Nevada’s health insurance marketplace will replace the federal HealthCare.gov enrollment platform with a cheaper, state-based site in 2019.
Nevada Health Link, operated by the state’s Silver State Health Insurance Exchange, received approval Thursday to use $1 million from the exchange’s reserve account to transition to its own sign-up site, exchange Executive Director Heather Korbulic said.

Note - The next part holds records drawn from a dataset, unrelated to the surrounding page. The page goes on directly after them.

Each path below is one point turned by a fixed rotation once a step. After each direction that follows a path, write how fast that rotation turns it, in degrees each step (0 if it stays still).
Each turn is a multiple of 5 degrees from 10 to 175, or 0.
Each row of a path follows its step; steps can be skipped.

step 1: 10 7 15 -10 -30 14 -37 44 -28 23 -10 19 -32 -9 -3 7 -1 -3 19 35 8 -17
 -12 -2 -14 -26 0 51 -21 -32 -30 -19 -4 14 -43 11 16 -18 21 -8 -7 -38
 -14 -18 -4 23 10 22 -17 -15 20 30 28 7 10 40
step 4: -3 -5 11 5 -33 20 1 19 3 12 -36 -4 -40 43 -3 -8 22 5 2 -15 -12 -28 -3 38
 43 20 16 45 12 -11 -34 -38 3 -21 -16 14 7 10 36 -26 -24 -4 23 -11 -20
 10 -23 -10 30 14 13 -38 11 -3 23 -26
step 8: 18 25 32 -3 2 14 14 -11 -4 -1 -43 11 11 -3 -18 21 13 -5 11 60 -10 -6 35
 41 40 -45 -13 25 13 -11 -4 5 -12 15 -16 36 15 -21 -18 -11 -7 13 -12 -32
 -24 41 -16 -15 2 -27 27 -14 -25 8 -2 -4
step 9: -19 -19 28 -34 -33 7 -19 22 -1 11 13 14 4 -2 8 0 -20 7 14 49 -19 -29 3
 -34 -3 -21 13 35 -3 -37 -1 -8 25 3 19 20 8 -23 24 -34 0 -17 -35 -5 17
 -1 -9 29 -39 22 40 -40 12 17 1 28
step 15: -16 18 5 -7 -4 32 27 18 11 -6 -34 -4 -69 -1 -3 11 23 -23 -10 18 -21 7 -1
 11 -2 6 -12 21 55 32 -13 -1 21 28 -16 -30 18 6 -6 -25 -45 24 -5 -41 3
 18 46 -5 -5 -12 -11 -4 -6 1 -17 -9
step 23: 11 27 -4 8 -20 20 20 19 -3 -11 -42 19 -55 -11 -13 7 7 11 7 22 17 -19 -5
 19 -6 12 43 36 19 -12 14 -19 24 -3 11 -25 41 31 10 -27 -8 -25 -13 -16
 -20 -3 51 -5 -10 23 -10 -14 14 19 10 -46
step 25: -5 -2 39 19 3 29 46 0 12 -41 4 -21 -3 15 8 32 16 -8 22 50 -28 23 -5 38
 25 -30 21 24 29 18 10 27 20 -5 20 -10 15 -15 38 2 -8 32 9 -16 -1 30 3 1
 14 10 6 -10 -16 36 5 24
Speeds:
8 2 -9 -4 3 -2 1 2 4 7 11 -11 9 -2 6 11 7 1 11 0 7 4 -4 11 0 0 2 7 -2 1
 0 6 -7 10 -5 -2 3 -9 -4 -2 2 -10 -2 -3 -3 -1 -4 -5 -5 10 1 7 8 -5 11 1
170
2 0 1 -4 3 -3 3 8 7 1 -3 8 -4 11 -6 11 -3 10 -1 3 -7 -11 2 0 8 -5 -2 -9
 -3 -1 3 2 -9 -3 -7 9 -1 -8 8 -6 -4 -4 10 3 -2 -3 -6 2 1 1 0 1 -6 8 10
 10
90
-7 -1 -4 -4 1 -3 2 3 4 4 9 3 -6 0 -4 4 -9 2 6 -5 -6 5 -8 -1 -13 -3 -8 -3
 3 -4 2 -2 -4 2 0 -13 6 0 6 -10 -2 1 -9 3 8 15 4 3 -1 3 6 2 3 16 -3 -5
175
-3 -6 -1 3 6 -7 14 -2 -5 2 -2 2 1 4 5 -9 1 -2 6 -2 4 -3 -13 2 12 6 15 -1
 9 -6 -4 6 8 -5 -1 1 0 -2 10 1 6 -3 2 -1 3 7 -4 4 -13 8 -1 -9 -2 6 -2 -1
155
5 19 10 8 -3 -12 -7 3 -7 -3 -10 11 -6 -6 -6 3 4 4 4 5 6 7 -4 0 -1 -1 1 1
 -6 3 -1 0 -5 -3 -3 -3 -3 -10 3 3 9 8 -4 3 1 2 1 3 -4 8 1 3 -2 -2 5 -10
145
-5 -2 -8 2 -3 0 1 -1 1 2 -3 -3 -3 3 -8 1 1 -1 9 -6 -7 3 -1 0 -8 1 -7 -11
 -6 4 2 -5 8 13 3 7 2 -9 8 1 5 4 3 -17 -9 -5 -3 11 -11 -4 -4 -1 -3 -8 -6
 -3
20
3 -2 -1 3 13 -5 -6 3 3 3 -2 -5 6 5 4 -1 14 0 7 11 -11 4 -3 3 1 15 -4 -1
 1 5 7 -2 -3 -5 2 4 8 0 -2 3 7 9 2 8 3 8 7 8 4 -13 2 -3 3 2 2 3
80
-6 0 -6 4 -7 -2 5 3 -5 7 -8 -4 12 3 -5 0 -6 -2 0 -5 -3 1 1 -10 -7 8 8 5
 -7 -9 -11 3 -2 -5 -4 -3 -2 -8 1 -13 11 1 4 3 -7 1 8 -5 8 -5 7 8 -4 -4
 -1 7
40

step 3: 4 -40 31 22 18 -3 -20 14 -7 -3 4 -17 -10 -40 -8 24 2 -42 -13 8 -6 7 28
 30 -1 20 17 14 22 -4 -21 -27 -19 -26 5 14 18 6 -30 -23 -1 16 24 20 25
 -18 10 20 23 -28 -32 -29 0 24 -8 11
step 8: 2 -32 -39 9 -7 -8 -2 20 14 20 28 -5 -34 -16 -28 0 6 -43 -18 32 40 8 13
 -16 -7 15 25 1 28 8 23 4 -11 -17 10 11 -12 -23 -11 4 -9 -12 -6 5 -32
 -15 -5 -9 25 -12 -23 -43 -43 15 3 7
step 10: 24 3 5 -24 -23 -2 9 -21 62 -34 11 19 4 10 1 19 1 10 2 8 -15 19 11 15 14
 -11 -4 5 -33 18 9 2 -47 12 -7 15 22 -1 -24 -24 -38 31 40 10 -14 -17 -9
 -2 12 -24 26 -15 -18 -24 6 8
step 11: 33 -33 -7 16 -10 -27 31 -4 36 8 -10 30 -18 2 -28 31 20 -34 -15 -4 -12 -7
 0 -45 -3 5 -12 13 -2 9 -7 -11 28 -37 7 4 18 10 -21 -21 -7 13 8 -13 5 10
 -6 1 33 -35 48 -9 -13 8 8 6
step 16: 30 -7 9 -2 -30 -1 13 -7 11 11 -7 46 -17 13 0 1 -17 -6 19 7 -3 3 10 -30
 -28 -10 5 -22 3 -18 -10 5 1 -12 35 32 18 7 -68 1 -23 -2 -22 18 -15 -2
 -26 -10 -29 -18 4 -35 -10 -5 39 -15
step 20: 12 9 8 21 -9 -10 30 -4 12 -20 -13 -26 -48 0 3 8 -25 -11 -9 26 -8 8 56 -2
 -12 7 -7 20 26 -14 -14 -13 -17 -10 -3 10 10 5 -41 -23 15 17 16 39 33 14
 6 -7 31 -8 -18 -24 -29 -17 14 -25
step 27: 34 2 7 5 1 23 22 0 75 -12 -6 8 23 22 -11 -21 16 25 24 9 -17 0 3 12 -4 -4
 -6 -9 -22 19 16 -10 -37 -25 -9 9 35 13 1 -12 19 8 -7 28 -29 6 -38 26 14
 17 16 -20 -4 18 -16 -4
Speeds:
-3 -10 3 -3 -5 -10 0 -4 -3 -1 8 -5 1 -1 -6 -6 -10 12 -1 4 -1 9 -1 -11 3
 3 -5 9 -3 -5 6 -15 2 -2 -3 -7 7 8 2 -5 -8 1 5 -9 7 2 0 -3 5 -9 -7 8 3
 -2 0 5
35
-6 -6 3 -7 -1 1 -6 -11 -7 -6 -1 -7 -8 1 -4 5 10 0 1 -8 0 -3 -5 5 -4 -3
 10 -6 -8 6 -2 -5 -4 -4 0 -6 -6 -12 -3 -7 -3 3 11 -11 14 -2 -1 2 2 0 11
 -3 0 6 0 -1
100
-9 5 1 -4 1 -3 3 -6 8 -3 -10 10 9 10 3 -5 -1 2 4 -15 -4 -1 -2 -7 10 -6
 -9 0 3 2 2 -5 -1 -6 7 6 -1 1 -10 -6 3 -15 3 -1 1 -2 3 9 0 -3 2 -3 -9 2
 1 7
65
-6 4 3 -2 -7 -1 15 -3 1 10 -2 -4 -3 5 5 -2 1 1 4 1 -4 -6 -3 10 10 1 13 4
 7 3 -3 2 -8 7 2 -11 -1 3 -4 -3 -4 -1 -4 4 1 -14 -1 -5 0 -9 -2 14 1 -1 9
 -2
95
9 5 8 3 -1 -4 1 5 -2 -9 -8 -6 -3 3 3 -9 -3 -4 -6 1 0 -12 -5 -13 -5 -12
 -1 -2 2 -2 0 -7 -3 -2 6 -3 13 -5 4 -3 0 6 -7 -3 -8 -7 -8 -1 -6 -5 14 3
 1 0 -5 -2
70

step 0: 32 7 -11 -30 33 -21 8 9 -5 15 42 19 3 22 2 41 -2 -17 0 -4 -23 10 -6 -21
 -27 12 0 -25 22 5 -3 10 -38 -38 20 -36 2 -2 -15 -10 27 -13 -24 8 -1 47
 -1 -2 -13 -19 27 4 5 44 -25 -38
step 8: -19 -19 22 18 27 -24 -2 -16 -11 -17 11 16 -10 -5 11 23 12 14 -9 10 -2 11
 2 4 -24 10 -5 28 14 1 13 13 -42 12 35 -28 -14 20 14 -29 28 -54 9 -42 -6
 8 21 -21 -3 -44 10 40 14 31 -16 -37
step 9: -18 11 23 3 -8 -1 -26 -6 -12 3 18 30 21 8 -35 2 -29 -43 -18 31 -20 -23
 14 0 -6 22 -13 29 10 -11 -11 25 11 -25 -25 28 -10 29 42 10 10 -6 46 -19
 9 -19 22 -33 13 -10 -34 16 -31 -38 3 -14
step 18: 6 -23 5 14 -20 8 41 -10 -31 23 22 36 6 10 8 46 4 -1 3 -3 29 18 -16 17
 -14 -17 -1 -24 23 25 -26 -25 -26 -22 23 -7 1 -39 16 -20 2 -27 -12 20
 -16 -7 -14 37 11 -15 42 -27 -24 -35 23 -7
step 21: -4 5 -11 -22 50 -11 -10 11 16 -23 32 55 4 20 4 27 7 -62 5 19 33 -22 -14
 5 -2 -14 -17 -16 -16 4 14 -24 -2 -21 38 7 29 13 27 -4 7 -5 -12 -16 -14
 19 -17 -20 -16 -21 -30 -5 24 9 23 -21
step 26: -37 -3 16 -5 10 33 38 -32 -15 2 11 30 34 6 3 53 -23 -6 -4 18 32 0 -10 1
 -6 1 18 31 -24 -2 6 25 -48 -14 -6 -27 5 -4 31 -6 -12 16 19 -10 -18 -8
 -18 -9 10 -33 -4 -6 -27 -43 -2 -33
step 27: -20 19 8 -6 22 28 -9 -13 6 -26 43 7 7 12 0 20 -5 -4 8 -2 -12 -39 10 19
 -10 14 -25 18 13 -21 -29 -1 3 -5 26 -39 -32 42 13 14 33 16 39 13 15 35
 6 10 -62 10 0 32 0 11 -16 -7
Speeds:
4 -7 1 1 5 -1 6 6 0 0 2 10 -1 -1 6 -6 0 -3 2 7 -6 -8 -8 -6 -5 9 14 -5 5
 2 1 -2 -7 -5 -10 6 4 -5 3 -3 3 -1 -2 -2 -6 -4 2 -9 -1 -13 -13 -2 5 3 -8
 -13
85
4 5 -4 -4 8 9 2 3 -1 -4 -6 4 6 7 -9 -7 -5 -3 -3 6 3 -1 -9 -5 0 3 -2 -1 0
 -2 -14 3 7 2 -1 -10 12 7 1 13 -8 4 2 3 -9 10 -4 1 -4 1 9 -3 1 9 -2 -5
65
1 -8 -3 2 -1 1 3 3 -5 -7 0 4 -7 8 -11 1 -4 5 3 -5 10 -10 -9 4 8 10 5 -8
 -15 0 1 -3 4 -4 1 0 -2 -2 -1 -10 1 -1 9 -1 -4 1 -10 5 -3 -4 -4 0 -3 -10
 13 4
130
1 -9 -10 4 0 -4 -6 2 1 10 0 5 -7 -4 3 -6 2 -3 -1 -5 4 18 -1 -5 8 4 5 0 9
 4 -7 -2 -2 -3 2 -13 1 -2 1 -3 12 4 14 3 0 -2 -3 6 0 12 -1 -6 8 -1 -1 -2
65
3 3 -2 2 2 11 -6 3 17 2 11 -9 -4 0 -3 3 11 0 -4 5 6 -12 6 -9 -2 3 -1 -2
 -5 2 -1 6 -8 -5 -1 4 5 -2 -4 3 3 -5 -2 3 11 4 -11 6 -4 5 2 -7 4 -7 -6
 -6
65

The transition, on the table since 2015, would give the state access to demographic information about its customers and would save the state money on online operational costs. According to the exchange, it paid the federal government about $4.1 million in 2017 to use its online platform.
The Centers for Medicare & Medicaid Services took 1.5 percent of premium payments collected in-state last year, which will jump to 3 percent by 2019, Korbulic said. That 3 percent is part of the 3.15 percent of in-state insurance premiums that will be collected to perform all operations, including advertising and outreach.
“Technology has come a long way in the last four years, and there are proven and demonstrated systems that are much more architecturally advanced and much less expensive,” Korbulic said. “In order to remain solvent, we were going to have to find some efficiencies.”
Korbulic said she expects the cost of running a state-based site to be half that of using the federal system. The state website also will allow officials to collect enrollee data in real time, which isn’t available through HealthCare.gov, to focus advertising efforts.
It’s Nevada’s second shot at running an in-house enrollment site after its website partnership with Xerox failed in 2014. Nevada moved its plans to HealthCare.gov the next year.
Though Korbulic said the state will only contract with a company that already operates a state-based marketplace, two Las Vegas insurance brokers are worried about a repeat of 2014.
“There were a lot of issues. Reliability was the main one,” said Jack Pike, a Las Vegas broker. “We’d be in the middle of doing an application and working with a client, and then we’d have to start over again.”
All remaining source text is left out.